Case Presentation: A 41-year-old male with a history of metastatic squamous cell lung cancer presented with anorexia and fatigue to the emergency department. The patient was diagnosed with metastatic squamous cell lung carcinoma one year prior and was started on Paclitaxel/Carboplatin and Nivolumab/Ipilimumab treatments. Prior to the current presentation, the patient had been experiencing palpitations for one month. He was discovered to have heart rates in the 150s bpm. Outpatient EKG revealed sinus tachycardia, and a CT chest / abdomen revealed lung mass, pulmonary nodules, and an expanding left adrenal mass. Several days later, he presented with nausea, stomach discomfort, and anorexia to the emergency department. He was noted to be tachycardic at 140 bpm and hypotensive with a BP of 80/40 mm Hg. Workup revealed a TSH of 0.01 mlU/L, free T4 of 2.23 ng/dl, and total T3 of 236 ng/dl. Infection was ruled out. A diagnosis of immunotherapy-induced hyperthyroidism was made, and he was discharged with methimazole and IV fluids after treatment. The patient experienced increased lethargy, nausea, and vomiting and he returned to ED in two days. Physical examination revealed lethargy, a blood pressure of 80/40 mm Hg, and a heart rate of 148 beats per minute. IV fluids were begun.
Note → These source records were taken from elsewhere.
The first 5 rows are patterns. Each new row is the sum of 2 different patterns, raised or lowered, with some noise. Before adding, each is slid sideways (what falls off one end comes back at the other) and multiplied by a number that may be negative. Names go in the order of the patterns.
In the rows, zero is written as 128.
Known rows, each followed by the names of its patterns:
[100 133 144 124 127  92 173  79 164 121 134 152  92 134  85 127 109 130
 134 118 136 133 139 109 120 106 126 128 174 121 145 117 171]  V
[ 88 138 139 144 150 144  91 135 150 141 105 151 125 124 133 131 126 149
 146 122 117 128 122 169 141 108 112 128 154 120 129 129 127]  D
[166  97 118 130  84 104 136 130 147  79 153 144 145 122 140 114 109 152
 132 136 141 133 126 177 123 116 128 118 139 101 132 136 168]  B
[112 137 122 107  89 146 126 135 136 129  89 127 134 131 144 106 131 164
 118 135 120 129 116 122 124 107 128 124  98 146 130 111 131]  E
[ 92 177 100 123 142 121 113 126 109 112 132 113 122 120 100 132 177 134
 153 114 165 140 123 127 160 104 109 124 130 138 122 129 120]  Y

New rows, each followed by the names of its patterns:
[135 123 144 132  94 126 138 143  97 139 134  98 117 131 114 146 124 114
 121 147  99 151 121  93 102 144 137 104 116 106 131  80  99]  D E
[101 136 147 151 179 128 158 161 159 132 156 159 126 166 149 144 175 148
 119 202 137 140 145 146 161 122 167 154 188 205 101 134 162]  B E
[157 110 127 101 116  95 115 130 109 115 109 128 106 129 111  92 112 100
 128  86 115 130 147 147 100  86 110  80  84 129 104 128  79]  B E
[169 102 126 126 153 147 145 160 142 161 128 138 144 135  94 178 111 164
  96 170 118 144 125 158 152 108 179  82 178 132 152 192  64]  V Y
[174 162 134 137 153 138 179 162 160 137 157 157 197 160 129 154 170 156
 135 151 161 178 182 125 133 155 114 113 173 158 157 115 164]  B E
[140 105 170 159 144 169 120 169 122 162 101 189 113 123 149 113 149 100
 136 118 105 185 104 138 152 140 109 126 106 120 140 153 125]  V Y
[132 163 144 105 146 132 124 141 131 144 134 117 151 149 166 155 153 134
 123 149 163 117 172 126 140 160 176 120 155 143 125 125 173]  D E
[100 143 126 121 184 130 106 105  90 141 136 105  90 117 133 110 134 109
 114 114 112 100 106  92 131 130 127  91 103 157 132 116  71]  D B
[117 118 134 103 103 144 136 125 117 156 134 153 118 154 124 107 121 155
 141 153 148 137 139 132 135 140 146 124 122 172 134 170 158]  B E
[109  71  62 158 124 120 163 140  87 118 106 162 106  91 106 145 101 136
 131  98 107 109 103 101 119  74 104 143 119 115 111 131 122]  B E
[ 91 114  73  69 107  89  76 100  38 110 102  79  70 103 120 101  97  63
  27 126 111  98 151 101  93 127  71 147  68  83  71  98  82]  B E
[118 113  81 114  92 122 100 131  63  61 110  91  86 169 114  76  88 107
 122  84  92  86 104  93  95 103  89 108  94  96  64  94  80]  D B
[127  68 183 108 136 118 108 125  66 107 118  91 101  97 119 124 112  93
  95  61 149  88 147 116 120  87 147  68 100 125  93 105  70]  V Y
[148 133  77 155 174 142 132 148 122  82 163 148 158 164 154 100 183 151
 137 114 148 142 107 143 143 169 186 126 123 126  98 106 179]  D B
[115 161 137 139 158 182 156 164 127 164 144 158 174 156 156  91 194 114
 188 161 142 179 149 153 123 149 136 146 155 142 146 158 161]  V E
[135 152 149 106 114 104  93 176 131 103 111 122 139 148 115 107 115  71
 136 107 137 146 167 113  96 131 130  55 117 120 115 135  77]  D B
[163  71 133 111 113 164  97 102  67 114 117 109 120 106 119  87 130 108
 120 115 125  85 155 125 136  87 165  90 116 130 115 111 102]  V D
[106 108 154  99 100  98  66 164  61 107 127 132 123  84  84  96  78  75
 108 102  96  76 174 125 146  89 153 110  89 126 141  90 100]  B Y
[101 109  93 103 135  76 102 141  92 115 126 133 100  92 126 117  87  95
 100 106 118  84  91 107  85 151  88  70 108 121 108 108  69]  D Y
[149 177 147 129 154 136 182 125 148 183 134 127 184 162 169 141 149 176
 189 140 176 111 161 154 179 156 154 151 149 184 145 127 164]  E Y
[108 183  91 130  92 149  71 108 117  84 106  72 120  81 143  85 117 115
  83 109  49  71 108 108 119 107 120  79 117  97 102 102  88]  V E
[130 115 176 127 131 117 111 128 156 131 149  82 136 147 111 104 146 122
 145 135 133 143 134 146 151 125 107 107 105 149  92 129 123]  E Y
[177 141 171 156 205 158 191 172 145 175 155 161 174 166 113 166 132 168
  81 149 145 163  89 201 170 146 157 146 187 119 202 160 112]  V Y
[139  81 128  87 123 123 130 158  87 132  93 134 122 116 134 120 187 114
 142 117 118 121 111 116  95 137 127 115 137 125  71 130  94]  V E
[ 81 182 152 126 183 150 137 134 105 159 130 124 127 151 131 127 159 121
 136 145 112 136 168  85 149 147 142 140 125 161 119 131 100]  B E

A brain MRI revealed no evidence of acute disease. Cortisol levels at 8 a.m. were 0.3 ug/dL, and cosyntropin tests revealed minimal responses of 2.1 ug/dL at 30 minutes and 3.1 ug/dL at 60 minutes, indicating primary adrenal insufficiency. Concurrently drawn ACTH levels were less than 5 pg/mL, indicating secondary adrenal insufficiency. The patient was administered 100 mg of intravenous hydrocortisone every 8 hours coupled with IV fluids, resulting in significant clinical improvement. The patient was later discharged home on steroids.
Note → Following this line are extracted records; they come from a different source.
There are 9 hidden switches. A switch that is on adds its own fixed numbers to the row, and there is some noise. The rows also spread widely along 15 directions, which tell nothing about the answers.
Some rows, each with its switches (1 for on, 0 for off) after it:
-16.8	8.6	-3.6	7.7	5.2	0.7	-16.6	13.3	-17.0	23.5	22.7	20.9	-3.9	-17.3	40.4	-17.1	-19.3	27.9	10.0	18.8	4.7	26.3	6.1	-17.3	15.4	4.6	7.0 -> 1 0 0 1 1 1 0 0 0
24.7	24.0	26.4	-30.6	-13.8	15.9	2.4	-25.2	-0.1	5.2	-11.0	20.5	0.8	16.5	-13.5	6.1	16.0	-1.8	-38.0	-4.2	-7.0	-16.5	-19.7	10.9	-8.4	-0.2	-23.8 -> 1 1 0 0 1 1 0 0 1
16.6	11.4	24.3	-14.6	9.9	-33.8	8.4	-23.3	19.8	-22.8	-32.4	2.4	-22.1	-0.9	6.5	11.1	-1.5	9.4	-23.6	-2.4	-7.0	-10.0	9.4	2.3	19.7	3.1	-9.3 -> 0 0 0 0 0 0 0 0 0
-5.0	-6.3	8.7	-27.8	23.5	17.7	1.1	6.2	22.0	25.4	3.4	0.1	11.9	-27.0	13.4	21.4	2.7	4.4	13.4	-8.1	-0.9	-8.2	8.8	-17.6	12.1	4.0	-19.8 -> 0 1 1 0 0 0 0 1 0
-8.1	23.1	8.6	-17.6	-0.2	5.2	16.8	3.8	11.8	-7.9	-16.9	14.3	19.4	7.5	6.5	-2.8	-4.9	-27.8	-17.9	-25.7	-19.0	-29.2	16.2	1.1	-11.5	-5.9	10.9 -> 0 0 0 1 0 0 0 0 0
-24.1	11.3	10.9	1.7	-21.8	43.0	-6.4	-4.7	-0.8	-7.0	19.8	-6.5	19.1	-9.4	5.7	11.2	30.8	19.9	12.3	0.0	-5.7	2.6	8.1	-2.8	1.2	5.0	-21.9 -> 1 1 0 0 1 0 0 1 1
-12.1	8.8	-8.8	-9.8	-10.0	-2.7	10.6	27.8	26.1	1.4	-8.3	30.5	-10.5	-9.7	-8.1	-11.6	23.6	3.1	10.3	-12.9	5.9	-3.5	1.6	-13.4	-12.4	-0.8	-10.8 -> 1 1 0 0 0 1 0 1 1
5.8	-1.9	26.2	-11.2	2.4	-4.6	0.6	0.3	7.8	24.8	-15.1	-8.9	-23.3	21.4	22.0	-0.4	-3.9	8.1	15.0	12.8	8.6	3.5	31.9	3.7	35.9	-41.1	-18.6 -> 0 0 0 1 1 0 0 0 0
-13.1	1.7	-13.0	-30.1	-15.0	-16.5	-6.9	0.1	23.3	-14.7	-14.8	-8.2	13.1	-14.7	19.0	8.0	-12.7	-3.5	-4.0	10.3	38.6	-9.7	18.3	-8.4	19.7	5.2	-31.9 -> 1 1 1 1 0 0 1 0 0
-10.8	-2.0	-15.0	-34.9	5.7	-18.7	-2.5	38.1	15.3	37.9	-3.9	28.2	-26.8	-34.4	-2.5	-6.7	4.6	-17.9	-19.7	-2.8	12.5	-1.1	27.3	-14.0	38.9	5.6	-26.3 -> 1 0 0 0 0 1 0 1 1
-6.3	-12.3	20.7	8.9	-5.9	16.9	-2.6	-6.7	-5.4	20.1	31.1	0.8	2.4	36.0	6.8	-0.5	-0.4	-19.8	37.9	10.9	20.3	-4.7	11.0	8.6	-7.5	-18.0	-4.9 -> 1 0 0 0 1 0 0 0 0
-25.1	-8.9	-7.7	-17.0	-16.2	4.6	1.5	5.4	9.4	3.0	27.8	-5.0	-2.6	-6.3	14.6	1.1	-2.1	-1.2	2.0	11.4	24.2	-9.7	25.6	-6.4	21.6	-3.7	-21.8 -> 1 1 0 1 0 1 0 0 0
1.4	32.7	13.9	-10.5	19.6	-0.1	2.7	31.7	-3.2	41.5	-1.7	19.8	-9.5	-8.7	3.7	-7.8	10.8	-24.5	-11.8	1.1	-29.4	-6.6	18.1	-0.6	7.3	7.8	5.2 -> 0 0 1 0 1 1 0 0 1
-23.6	23.2	-8.5	4.2	-24.4	44.1	4.1	11.9	-14.2	11.1	5.0	2.4	27.2	-1.5	-2.3	4.3	25.4	-12.8	6.9	9.3	7.6	-0.2	17.1	11.2	1.6	0.9	-3.3 -> 1 0 1 0 1 1 1 0 1
-11.9	25.0	-4.2	-5.4	-16.4	4.8	-16.6	33.8	-9.7	22.4	-10.3	-4.2	-18.1	4.9	21.5	-27.0	6.2	20.0	-8.3	7.7	-6.5	20.5	16.4	-4.7	35.2	-24.0	-24.6 -> 0 1 0 1 1 0 0 1 0
2.4	-8.6	3.8	19.7	-23.0	23.3	-20.8	-4.8	-14.7	1.0	-26.3	35.0	-1.8	13.2	-13.0	2.6	8.2	10.6	32.7	-2.7	29.3	7.4	0.5	5.1	-13.1	-3.8	-9.0 -> 0 1 0 0 1 0 0 0 1
19.1	6.6	13.2	-17.0	16.8	-0.7	0.3	15.3	-3.5	37.5	19.8	-7.7	-15.7	20.7	18.4	6.4	-31.3	6.5	26.3	19.3	0.8	-29.2	7.2	0.9	-5.4	4.1	6.2 -> 1 1 1 1 0 0 0 1 0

Discussion: Immune checkpoint inhibitors, which are often used to treat cancer, are associated with substantial endocrine toxicities, such as thyroiditis, hypophysitis, and adrenalitis. These drugs are relatively new to clinical practice, and therefore no long-term trials exist that highlight their unknown effects on various organ systems. Cancer patients often exhibit signs and symptoms of exhaustion, anorexia, nausea, and hypotension, which can mask the diagnosis of an underlying adrenal insufficiency. In our patient, both the expanding adrenal nodule and immunotherapy induced-adrenalitis likely contributed to the primary adrenal insufficiency, which was confirmed by a cosyntropin stimulation test. Adrenal crisis ensued due to a concomitant secondary adrenal insufficiency from hypophysitis (indicated by the low ACTH) as well as rapid cortisol metabolism brought on by thyroiditis-induced hyperthyroidism. Immunotherapy was likely the culprit of both the hypophysitis and thyroiditis. Identification of the multiple endocrinopathies in our patient enabled prompt treatment and informed future clinical decisions regarding cancer treatment.

Conclusions: Our case demonstrates the significance of retaining adrenal crisis in the differential diagnosis of cancer patients – especially those on immunotherapy – presenting with shock-like symptoms.